Conservando uma tradição antiga, desloco-me anualmente para o mesmo local, onde mergulho de férias. Neste lugar intermediário, entre ria e mar, o tempo faz-se sentir de um modo bastante particular. O tempo das férias pode proporcionar experiências diversas, mas está intrinsecamente ligado ao (re)encontro com as memórias do tempo das férias da infância.
O mesmo sítio de sempre conserva, ano após ano, lugares, pessoas e rituais, que impelem à (re)construção dos cenários de outrora. No velho ancoradouro, lugar de transição, novas gerações de miúdos mantêm vivos velhos costumes, usando-o como plataforma de saltos acrobáticos sobre a ria. Na praia, o mesmo diálogo é mantido, resultando em tentativas efémeras de verificação da temperatura exacta da água do mar. Diariamente, barcos cumprem o horário da travessia trazendo de volta os que madrugaram para abastecer em terra, competindo com os veraneantes que ocupam grande parte da lotação, e que planeiam desfrutar de umas horas de praia. O desejo de mergulhar naquele mar suporta o duro percurso sob o sol de verão.

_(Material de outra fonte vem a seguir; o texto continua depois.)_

Every row gives one point. The last column is the point's height on a tilted bowl or saddle (a function of degree 2), plus a little noise. Along how many of its main directions does it bend up, bend down or stay straight?
(in the rows, 128 means zero)

Points (18 x 4)
[[166 102 109  98]
 [ 96  81 127 109]
 [104 115 134 115]
 [143 113 127 111]
 [138  87  89  90]
 [139 107 156 104]
 [148 158 139 110]
 [148 140 126 114]
 [ 26 103 126 112]
 [132 157 165  98]
 [107  70 163  91]
 [ 84 120 108 110]
 [140 130 132 114]
 [ 95 138 212  59]
 [103 129 171 101]
 [133 157  51  64]
 [131 122 174  98]
 [111 142 157 105]]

O tempo das férias, aqui, é vivido sob o domínio da sensorialidade, onde brisa, areia e sal constituem os principais ingredientes. Os dias prolongam-se, até que finalmente o sol se despede, desfazendo-se rosado no horizonte. O tempo é marcado através da cíclica transformação da paisagem marítima, imposta pela mudança das marés que, à mercê do ciclo lunar, denunciam a imposição da natureza.
Na baixa-mar, vastas línguas de areia penetram o oceano até que a fronteira entre areia e mar se dilui. Cada dia, as marés agregam todos os grãos de areia, condensando-os em formas perfeitas, num desenho irreproduzível. A água que enche as praias, esvai-se misteriosamente, revelando os tesouros do fundo do mar e pondo a descoberto o mundo que habitualmente se esconde nas profundezas marítimas. Aproveitando a maré baixa, novos veraneantes arriscam tentativas de apanhar um punhado de bivalves para o jantar. Debruçados sobre o mar, remexem a areia até encontrar o petisco sob a forma de delícia marinha. No pico da maré baixa, uma fragrância característica inunda a atmosfera, a maresia avança, penetrando os espaços e incrustando o ambiente de férias.

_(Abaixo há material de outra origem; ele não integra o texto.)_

Every row gives one point. A path goes straight from each point to the next, and from the last back to the first. The post is the endless flat space through its rows: a point in 2 columns, a line in 3, a plane in 4, and so on, so that a path can go around it. How many times does the path go around the post? Going back the other way cancels.
In the rows, 128 means zero.

Post, one row:
[[112 128]]
Path (14 x 2):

Respeitando a habitual cadência, o tempo da preia-mar substitui o anterior, voltando a encher de água salgada as praias, numa vagarosa lentidão. Veleiros solitários tiram partido da maré alta atravessando languidamente o canal, cruzando as águas guiados pela bonança marítima. Sob a areia da praia, toalhas estendidas são surpreendidas com súbitas vagas atrevidas que o mar lança, desafiando com as suas habilidades molhadas. As correntes marítimas imprimem uma doce ondulação ao mar, embalando os corpos que submergem nas suas águas.
No seu apogeu, a Lua, com o seu brilho único, ofuscando qualquer estrela, traz consigo as marés vivas, ostentando a magia das águas: na maré baixa os areais estendem-se, espraiando-se até perder de vista; na preia-mar regressa a água que inunda velozmente todos os canais, lambendo as soleiras das portas, ameaçando invadir as casas.
Assistir, e participar, desta sucessiva renovação é também viver sob os desígnios da natureza que diariamente se sobrepõe, magnânima, a qualquer vontade ou força humana. Resta-nos aproveitar. Salgar os corpos e demorar sob o sol de verão.